Human-Instruction-Free LLM Self-Alignment with Limited Samples (2401.06785v1)

Published 6 Jan 2024 in cs.CL and cs.AI

Abstract: Aligning LLMs with human values is a vital task for LLM practitioners. Current alignment techniques have several limitations: (1) requiring a large amount of annotated data; (2) demanding heavy human involvement; (3) lacking a systematic mechanism to continuously improve. In this work, we study aligning LLMs to a new domain with limited samples (e.g. < 100). We propose an algorithm that can self-align LLMs iteratively without active human involvement. Unlike existing works, our algorithm relies on neither human-crafted instructions nor labeled rewards, significantly reducing human involvement. In addition, our algorithm can self-improve the alignment continuously. The key idea is to first retrieve high-quality samples related to the target domain and use them as In-context Learning examples to generate more samples. Then we use the self-generated samples to finetune the LLM iteratively. We show that our method can unlock the LLMs' self-generalization ability to perform alignment with near-zero human supervision. We test our algorithm on three benchmarks in safety, truthfulness, and instruction-following, and show good performance in alignment, domain adaptability, and scalability.

Citations (18)

View on Semantic Scholar

Summary

The paper presents a novel self-alignment technique (ISARA) that uses <100 seed samples to iteratively fine-tune LLMs without human instructions.
It employs retrieval-augmented in-context learning to generate quality training samples, ensuring robust domain generalization and improved safety.
Experimental results on LLaMA-7B and LLaMA-2-7B confirm ISARA's superior instruction-following and utility preservation capabilities.

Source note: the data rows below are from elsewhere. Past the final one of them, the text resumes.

Here is a tiny trained network, its code and every weight. The questions are about switching its units off for an input and a target symbol, where a switched-off unit gives its printed mean instead of its output.

import numpy as np


def w(rows, s, z=0):
    codes = np.array(rows[::2]) - 128.0
    scale = np.full(codes.shape[1], s)
    scale[-1] = z or s
    return codes * scale


def softmax(a):
    e = np.exp(a - a.max(-1, keepdims=True))
    return e / e.sum(-1, keepdims=True)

Human-Instruction-Free LLM Self-Alignment with Limited Samples

Introduction

The complexities involved in aligning LLMs with human values often entail significant human involvement and large datasets. Existing techniques usually require extensive human-annotated data, making the process time-consuming and labor-intensive. The paper "Human-Instruction-Free LLM Self-Alignment with Limited Samples" addresses these challenges by introducing a novel method, ISARA, that minimizes human input and utilizes limited samples (<100), thereby efficiently self-aligning LLMs to new domains without external instructions or reward models.

Methodology

ISARA, which stands for Iterative Self-Alignment with Retrieval-Augmented In-context Learning, operates with minimal initial human inputs, leveraging a few seed samples from the target domain. The algorithm iteratively fine-tunes the LLM on samples it generates itself, driven by a retrieval-augmented in-context learning process. This approach permits continuous self-improvement.

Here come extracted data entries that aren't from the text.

Below are the code and all the weights of a small trained network. Each question names an input and a class and asks about switching units off, where a switched-off unit gives its printed mean instead of its output.

import numpy as np


def w(rows, s, z=0):
    codes = np.array(rows[::2]) - 128.0
    scale = np.full(codes.shape[1], s)
    scale[-1] = z or s
    return codes * scale


def norm(h):
    return h / np.sqrt((h * h).mean(-1, keepdims=True) + 1e-5)


def f(y):
    return y / 2 * (1 + np.tanh(0.7978845608 * (y + 0.044715 * y**3)))


def log_softmax(a):
    a = a - a.max(-1, keepdims=True)
    return a - np.log(np.exp(a).sum(-1, keepdims=True))


def net(x, mask):
    res = np.array(x, float).reshape(1, 7) / 4 @ E
    u = 0
    for l in range(3):
        y = f(norm(res) @ A[l][:, :-1].T + A[l][:, -1])
        res = res + np.where(mask[u : u + 6], y, B[l][:, -1]) @ B[l][:, :-1]
        u += 6
    return log_softmax(norm(res)[-1] @ U[:, :-1].T + U[:, -1])


A, B = {}, {}
E = w([
[128,130,127,129,128,126,127],'x0',
[128,130,127,129,129,128,129],'x1',
[55,96,152,120,123,162,1],'x2',
[55,94,142,144,57,62,175],'x3',
[114,198,185,144,123,133,117],'x4',
[125,131,128,130,130,127,128],'x5',
[144,134,74,198,57,190,130],'x6',
],0.0058)
A[0] = w([
[152,132,150,17,160,136,145,97],'L0N1',
[143,158,190,121,115,165,140,55],'L0N2',
[153,142,119,136,222,211,139,45],'L0N3',
[158,176,88,97,176,138,85,1],'L0N4',
[119,37,3,128,191,103,127,61],'L0N5',
[127,144,107,91,203,223,133,52],'L0N6',
],0.0068,0.0049)
B[0] = w([
[91,152,88,121,189,144,142,244],'L0N1',
[128,164,199,137,149,118,160,79],'L0N2',
[139,135,93,71,44,117,124,240],'L0N3',
[115,176,148,141,99,102,108,128],'L0N4',
[146,110,250,73,68,196,181,251],'L0N5',
[171,113,158,122,117,34,64,221],'L0N6',
],0.012,0.0015)
A[1] = w([
[139,196,220,99,145,147,118,111],'L1N1',
[47,103,92,118,71,79,164,46],'L1N2',
[192,162,69,101,144,116,206,7],'L1N3',
[150,152,66,137,94,142,182,189],'L1N4',
[196,142,78,185,91,174,105,18],'L1N5',
[106,253,230,157,109,168,133,159],'L1N6',
],0.0072,0.0016)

Figure 1: Overview of ISARA. The only input is a few seed examples (e.g., < 100) from the target domain. We align the LLM iteratively, alternating between fine-tuning the LLM on self-generated samples (from retrieval-augmented ICL) and using the aligned LLM to generate new samples used to further align itself.

The process begins by retrieving high-quality samples relative to the target domain, using them as in-context learning (ICL) examples to produce additional samples. These self-generated samples are then used to iteratively fine-tune the LLM. This system not only reduces the need for human intervention but also enables the model to generalize effectively across different domains.

Experimental Results

Domain Generalization

ISARA demonstrates robust capabilities in domain generalization. Evaluated on LLaMA-7B, the algorithm displays significant improvements as shown in iterative assessments, with the 0th iteration reflecting the pre-trained model performance.

Figure 2: Domain generalization evaluation of ISARA on LLaMA-7B. For ISARA, iteration 0 corresponds to the pretrained model.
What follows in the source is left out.